Preheat the oven to 400°F (204°C). Spray a 12-cup metal muffin pan with nonstick spray or lightly butter each cup.
In a large bowl, combine the cooked, warmed rice and shredded cheese. Mix until well combined .
Portion the mixture into the muffin cups, filling each about ¾ full. Use your hands or the back of a spoon to press down gently and form a small well in the center to create cups.
Bake the cups for 15–18 minutes, or until the edges are golden and the centers are set. Let them sit for 2–3 minutes in the pan, then gently remove them to cool.
While the rice cups bake, pat the salmon cubes dry. Coat them with the seasoning mixture (paprika, onion powder, garlic powder, salt, and black pepper).
Place the seasoned salmon cubes in the air fryer in a single layer. Air fry for 8–10 minutes, or until cooked through and slightly crispy. (If you prefer to bake, place the bites on a parchment-lined baking sheet and bake at 425°F (220°C) for 10–12 minutes.)

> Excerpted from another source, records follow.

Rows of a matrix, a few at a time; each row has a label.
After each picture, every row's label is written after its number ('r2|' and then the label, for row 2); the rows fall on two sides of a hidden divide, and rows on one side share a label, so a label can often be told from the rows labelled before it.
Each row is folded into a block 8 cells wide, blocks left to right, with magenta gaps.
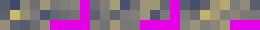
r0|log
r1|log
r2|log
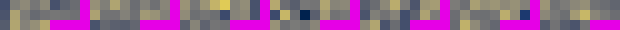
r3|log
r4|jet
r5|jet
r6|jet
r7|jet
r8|jet
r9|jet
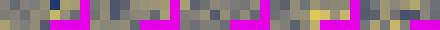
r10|jet
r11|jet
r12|jet
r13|log
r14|log
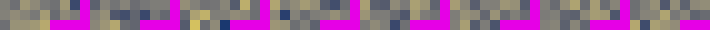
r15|log
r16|jet
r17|jet
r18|jet
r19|jet
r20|jet
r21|jet
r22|log
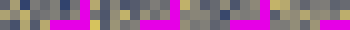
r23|log
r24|log
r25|jet
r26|log
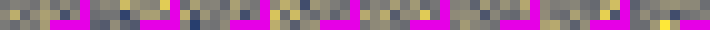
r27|log
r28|jet
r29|log
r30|log
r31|jet
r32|jet
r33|jet
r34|log
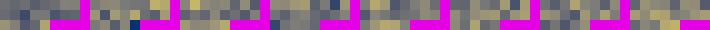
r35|log
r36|jet
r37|log
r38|jet
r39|log
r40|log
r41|jet
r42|log
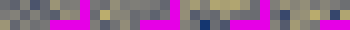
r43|log
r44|log
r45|jet
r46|log
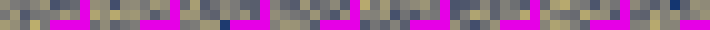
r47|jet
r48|jet
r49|jet
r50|jet
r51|jet
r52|log
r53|jet
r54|log
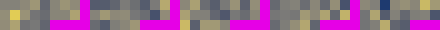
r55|jet
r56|log
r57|log
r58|log
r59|jet
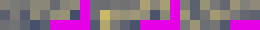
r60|jet
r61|jet
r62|jet
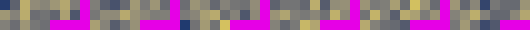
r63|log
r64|log
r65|log
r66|log
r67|jet
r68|jet

In a small saucepan over low-medium heat, melt the butter. Once melted, add the honey and whisk until smooth and slightly thickened. Turn off the heat and add the cooked salmon cubes to the sauce, tossing to coat evenly.
Top each cheesy rice cup with 3–4 salmon cubes and drizzle the honey butter sauce on top. Add optional toppings like avocado slices or sesame seeds, if desired.